La mujer gorda y ajada, asistente de la parroquia, está molesta y el Padre Bigotes finge no escucharla porque se sienta en el sillón de su casa parroquial, a ver el partido de los Lakers por televisión y a manotazos le pide que se aparte de su campo de visión porque “con una pelota tengo”. Están a un paso de gritarse, pero el propio padre anula cristianamente el pleito sacando dos cervezas del refrigerador: una para él y otra para su asistente.

--Hay, señora mía, ¿ya se le olvidó que esta iglesia de Guadalupe era una capillita de tablones podridos? – El Padre Bigotes explica sus propios méritos como si fuera una homilía --. ¿Y que este viejo bigotón levantó una Iglesia enorme, de la nada, para beneficio de cientos de fieles? Todo en menos de un año. C’est finite.

Termina el juego de la NBA y el Padre Bigotes habla tiernamente sobre su madre: cuando la artritis le deformó los dedos de la mano siguió lavando con los muñones la ropa de sus hijos. Y recuerda a su hermano mayor que fue soldado falangista. Le cuenta a su asistente, ya sosegada, que en mitad de la batalla a trescientos metros de la trinchera se divisaba una ametralladora del enemigo. El sargento pidió un voluntario que fuera tras ella.
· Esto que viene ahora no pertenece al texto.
Rows are points. Each copy is the shape, with its points in the same order, turned, moved and blurred by noise. Some copies are also mirrored. Which?

Shape (8 x 2):
[[-23   3]
 [-13 -59]
 [-17 -26]
 [ 34   7]
 [ 24  31]
 [-24  24]
 [-16  23]
 [  4  29]]
Copy 1, 8 rows:
[[-16 -19]
 [-60  25]
 [-33   6]
 [ 22  25]
 [ 34   2]
 [  2 -31]
 [  3 -22]
 [ 21 -13]]
Copy 1 is: mirrored
Copy 2:
[[  7  22]
 [-38 -16]
 [-17   3]
 [ 32 -33]
 [ 50  -8]
 [ 28  28]
 [ 31  25]
 [ 39  11]]
Copy 2 is: only turned
Copy 3 (8 x 2):
[[ -7  32]
 [ 53  53]
 [ 24  40]
 [ 14 -20]
 [-11 -22]
 [-24  29]
 [-21  18]
 [-18  -2]]
Copy 3 is: mirrored

Shape:
[[ -1   9  16]
 [-28 -48  21]
 [ -2   9 -30]
 [-14 -24  38]
 [ 23  24 -29]
 [ 36  -3 -11]
 [ 14  -2 -18]
 [-19  -8  15]
 [ 30   7  -8]]
Copy 1, 9 rows:
[[ -6  -4 -11]
 [ 34 -55 -10]
 [ 14  15  38]
 [ 11 -30 -27]
 [ 15  40  22]
 [ 35  30  -7]
 [ 30  20  15]
 [  0 -24  -6]
 [ 20  30  -1]]
Copy 1 is: mirrored
Copy 2, 9 rows:
[[ 22   6   9]
 [ -9  60  26]
 [ -1   1 -30]
 [ 12  37  36]
 [  4 -27 -26]
 [-13 -23   3]
 [ -6  -6 -10]
 [ 17  32  10]
 [ -1 -22   1]]
Copy 2 is: only turned
Copy 3 (9 x 3):
[[  6  -4  22]
 [-49 -18  -7]
 [ 28   7 -15]
 [-34 -22  20]
 [ 52  -4  -5]
 [ 34 -33  -5]
 [ 24 -14 -10]
 [-18  -1  11]
 [ 34 -26   3]]
Copy 3 is: only turned

Shape (10 x 4):
[[-36  30 -14 -23]
 [-34  26 -55  -9]
 [-10  37 -39   3]
 [-24 -17 -16  31]
 [ 19  -3   1 -41]
 [ 26 -39  -6 -16]
 [ 30 -32  -1  12]
 [ -2  -9   3 -30]
 [-10   7   3  26]
 [ 28  27 -48  -5]]
Copy 1:
[[-47  10   2  -1]
 [-60 -32  12   6]
 [-42 -22 -10  20]
 [  3 -18  47  25]
 [  6 -14 -22 -28]
 [ 37 -26   6 -28]
 [ 37 -24   7   8]
 [ -7   4  -4 -29]
 [  0  -2   9  31]
 [-21 -46 -31  22]]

El hermano del Padre Bigotes no se decidió por valiente sino porque su madre les había enseñado a los dos que cuando nadie quiere hacer algo, uno tiene que apuntarse cueste lo que cueste. Fue por la ametralladora y de milagro salvó la vida.

A su regreso al pueblo de Sanfuentes lo homenajearon como héroe nacional; se bebió esa misma noche con su hermano menor dos botellas de jerez en un hostal y de vuelta a casa, más borracho que el Padre Bigotes, el pobrecillo cayó en una zanja y quedó parapléjico para siempre.
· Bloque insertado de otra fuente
Each row is a point. A path goes straight from each point to the next, and from the last back to the first. The post is the endless flat space through its rows: a point in 2 columns, a line in 3, a plane in 4, and so on, so that a path can go around it. Count how often the path circles the post. Going back the other way cancels.

Post (1 x 2)
[[-1  2]]
Path (11 x 2)
[[-18  40]
 [-18   1]
 [-15  -9]
 [ 13 -24]
 [ 26  -3]
 [ 44  33]
 [  5  62]
 [-44  32]
 [-47  28]
 [  9  63]
 [ 37  56]]
Times around: 1

Post (7 x 8)
[[-10   3 -64  19  26 -63 -58 -42]
 [ 12   2 -48 -10 -23 -10   8 -36]
 [ 12 -21  51  -3  15 -49 -59 -26]
 [ 24  14  57 -57  26 -35  31  49]
 [ 12  18 -53  49 -17  39  26   8]
 [ 13  34 -83  -3  21 113  -1   3]
 [ 21   7 -13  28  20 -10  50 -42]]
Path (8 x 8)
[[-25  68   0   7  40  30   1   4]
 [ 36  59 -31 -12  10   4 -21 -18]
 [ 43  30 -26  23 -25  -3  10  12]
 [ 12  65 -40  11  17 -32  93   1]
 [ -7  17 -14 -17   4   4  15 -15]
 [-21  -1 -20 -27  11  -5  38  13]
 [-25 -37 -35  26 -14  37  17  21]
 [  3   5   2 -37  15  14  38 -12]]
Times around: 0

Post (13 x 14)
[[ 33 -19  13  22   9 -41   8 115  -1  67  -1 -12 -16 -24]
 [-27   7  -3 -14  22  -8  33  -8  39 -33  33   2  -7  -7]
 [ -4 -13 -24   0 -16 -34 -34 -26  21  18  47  54 -36  35]
 [-20   8  32  55  -2  15  39 -22  27 -32   0  23 -19  24]
 [-14  12  39 -22  34 -19  -5 -52  30  13 -10   5 -23  24]
 [-27  19  46  -1  -2  -6  -4  -4  45   9  44 -19  14  39]
 [ 19   2  -6   4  -4 -26  38 -11  16  31 -10   2  41  33]
 [-28 -13 -44   8  25  30 -54  56 -21 -19  -5 -12 -16   3]
 [ -9   8 -30  17  21  20  27 -73  37  22   7 -12  21 -33]
 [ 11  20  -7   1  -7 -12  35 -42  40  38  16 -25 -35  31]
 [ 14   0 -11 -15 -19 -37  24 -60 -12  38   6 -23 -16 -33]
 [ -2 -10 -16 -20 -20  41  11  24  24  14  22  44  14  10]
 [-25  -4  11 -15 121 -11 -18 -15 -96  29  11 -15 -16  -2]]
Path (14 x 14)
[[  6 -20  -2   4  36 -26  38  -7  42  -5 -19 -24 -14  25]
 [ -8 -23 -18  21  28 -22  -1   7  28  -7 -15   9 -18  -9]
 [  9 -25  -5  30  24  -4  23 -11  17 -14  34   3  11   8]
 [ 18   8   0   5  -1 -27  12 -21   9  39  53 -20   9  -2]
 [ 14  19  -8   8  26 -40  -3 -15  13  11  -3  23 -15   3]
 [ -5   4 -39  10 -11 -30 -25 -18 -12  21  14  12 -12  43]
 [-45   1   3  -1  45 -26  11 -18  18  31  39 -12   5 -10]
 [-17 -15  -7  20  26 -30 -12 -49  17   0   6   4 -17  27]
 [ 18 -20  10  39  30 -10  10  -3   9  31  32 -10   8  12]
 [ 36   0  12 -19  28 -41 -17  -4  55   1   5  44  30  26]
 [ 19   1 -56   2  17  -8  -1  13  -7  26  19  26   6 -13]
 [ -2  29  38   3  -3  -4  31  25  -4  21  16  28  -2  18]
 [ 11   9  13  38  16 -20   3 -26  17  12  33  35  -1   0]
 [ 21 -10  -1   9  24   9  14 -18  -3 -13  -2 -12   2   4]]
Times around: 1

Post (17 x 18)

--¿Y por el hermano del dichoso Padre Bigotes quieres legalizar el suicidio asistido? – Mi asesor legal cerró el último de sus ejemplares de código civil y lo arrojó a un cajón de su escritorio --. Te aclaro que en México dejamos morir a muchos pacientes por falta de medicamentos o una buena hospitalización. Pero a eso le llamamos eutanasia pasiva.
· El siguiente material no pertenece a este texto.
Each point is reached from the start by the listed moves, each made 0, 1 or 2 times, or once backwards (-1), plus a little noise. Is the number of moves made odd or even? Then give how often each move was made.

Moves:
(1): -0.17 +0.18 -0.20
(2): -0.24 -0.21 +0.06
(3): -0.12 +0.08 +0.18
Start: -0.16 -0.12 +0.05
Points:
-0.99 -0.20 -0.22 => even (2, 2, 0)
+0.13 -0.38 +0.06 => even (-1, 0, -1)
-0.84 -0.27 -0.41 => odd (2, 2, -1)

Moves:
(1): -0.19 -0.14 +0.18 +0.07 +0.01 -0.15 -0.21 +0.02 -0.14 +0.14 -0.01 +0.09 +0.02 +0.19
(2): -0.32 -0.15 +0.11 -0.16 -0.09 -0.06 +0.14 +0.13 -0.13 -0.08 +0.07 +0.12 +0.07 -0.09
(3): +0.02 -0.09 +0.12 +0.09 -0.02 -0.02 +0.09 -0.18 +0.02 -0.06 -0.23 +0.02 -0.08 -0.07
(4): -0.17 +0.09 -0.11 +0.03 +0.07 -0.20 +0.16 -0.04 +0.04 +0.11 -0.12 -0.10 -0.05 +0.19
(5): +0.15 +0.18 +0.09 +0.06 +0.07 +0.01 +0.01 +0.32 +0.09 +0.28 +0.12 -0.14 +0.26 -0.04
(6): +0.07 -0.11 +0.16 +0.17 -0.03 +0.00 +0.02 -0.29 -0.09 +0.10 +0.19 +0.09 +0.16 -0.12
(7): +0.07 +0.13 +0.07 -0.13 -0.19 +0.14 +0.19 -0.20 +0.05 -0.01 -0.15 +0.13 -0.16 -0.03
(8): +0.09 +0.02 +0.08 -0.13 -0.06 +0.10 +0.09 +0.11 -0.01 +0.16 +0.03 -0.22 +0.18 +0.10
(9): -0.14 -0.10 -0.03 -0.15 +0.07 -0.03 +0.30 +0.17 +0.10 +0.13 +0.01 +0.03 -0.08 +0.08
(10): +0.06 +0.07 +0.00 -0.13 -0.07 -0.42 -0.40 -0.05 +0.13 +0.10 -0.19 -0.14 -0.16 +0.18
(11): +0.06 -0.10 +0.03 +0.11 -0.11 -0.05 -0.01 +0.04 -0.07 -0.02 +0.11 +0.03 +0.03 +0.00
(12): -0.19 -0.06 -0.04 +0.07 -0.02 +0.03 +0.15 +0.01 -0.15 +0.03 -0.04 -0.03 -0.23 -0.10
Start: +0.18 -0.01 -0.04 +0.07 +0.05 -0.01 -0.07 +0.11 -0.03 -0.05 -0.23 +0.08 +0.08 +0.01
Points:
+0.19 +0.45 +0.45 +0.59 -0.33 -0.99 -0.65 -0.03 -0.16 +0.92 -0.13 +0.23 +0.26 +0.59 => odd (2, 0, -1, 2, 2, 1, 2, -1, -1, 1, 2, 0)
+0.22 -0.48 +0.20 +0.54 +0.15 +0.53 -0.20 -0.61 -0.41 -0.60 -0.05 +0.39 +0.31 -0.55 => even (0, 0, 1, -1, -1, 1, -1, 0, -1, -1, -1, 0)
-1.05 -0.95 +0.32 +0.11 +0.25 -0.03 +0.49 -0.21 -0.59 +0.14 +0.40 +1.08 +0.13 +0.05 => even (2, 1, -1, 0, -1, 2, 0, -1, 2, -1, -1, 0)
-0.09 -0.27 +0.57 -0.13 -0.60 -0.17 +1.43 -0.40 -0.08 +0.45 -0.67 +0.03 +0.06 +0.28 => odd (0, 1, 2, 2, 0, 1, 2, 2, 1, 0, 2, 0)
+1.05 +0.62 +0.08 -0.45 -0.54 -0.53 +0.36 +0.15 +0.82 +0.65 -1.36 -0.78 -0.42 +0.63 => even (-1, -1, 2, 1, 1, -1, 2, 2, 1, 2, 2, 0)
-0.92 -0.66 +0.37 -0.52 -0.08 +0.15 +1.26 +0.51 -0.53 +0.70 +0.43 +0.01 +0.34 -0.17 => even (0, 2, -1, 0, 0, 2, 0, 2, 2, 0, -1, 2)
+0.40 +0.60 +0.09 -0.32 -0.04 +1.00 +1.49 +0.63 +0.27 +0.58 -0.19 -0.17 +0.30 -0.39 => even (-1, 0, 0, 0, 2, 0, 2, 1, 1, -1, -1, 1)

--¡Pues yo la quiero activa! – reclama el Padre Bigotes a su asistente –. No le acepto que se vaya de aquí y me deje. Voy a construir un asilo y usted como las demás viejas gordas me va a ayudar a hacerlo, así tenga que cortarme los cojones.

La mujer mira perpleja al párroco que fuma y sostiene con su mano la cerveza. La exaspera mucho, sobre todo desde que, en el último Sábado de Pascua, para ahorrarse la fastidiosa bendición del agua en jarros y vasos que llevaban los vecinos, al Padre Bigotes se le ocurrió comprar cuatro tanques de polietileno, los llenó con una manguera hasta el borde y tras bendecir cada recipientes dijo a la multitud atónita: “ahora sí, despáchense a gusto”.

--No es por el hermano parapléjico – le aclaré al abogado, antes de despedirme y salir de su despacho con una sensación de injusta derrota --. Es por la memoria del propio Padre Bigotes: finalmente construyó su asilo en Río Bravo, “Hogar Quietud”, y se fue a vivir ahí. Murió en junio de 2011, protestando ante el mundo porque su agonía le resultaba indigna, batallando para conseguir medicamentos y una buena asistencia médica.

¿Acaso no merecen todos los seres humanos, como él, elegir su destino final y dimitir cuando la vida se degrada más allá de ciertos límites? ¿No es parte de su libertad como cristianos? ¿Y no podemos dedicarles una mínima empatía compasiva a los enfermos que sufren sin esperanza alguna?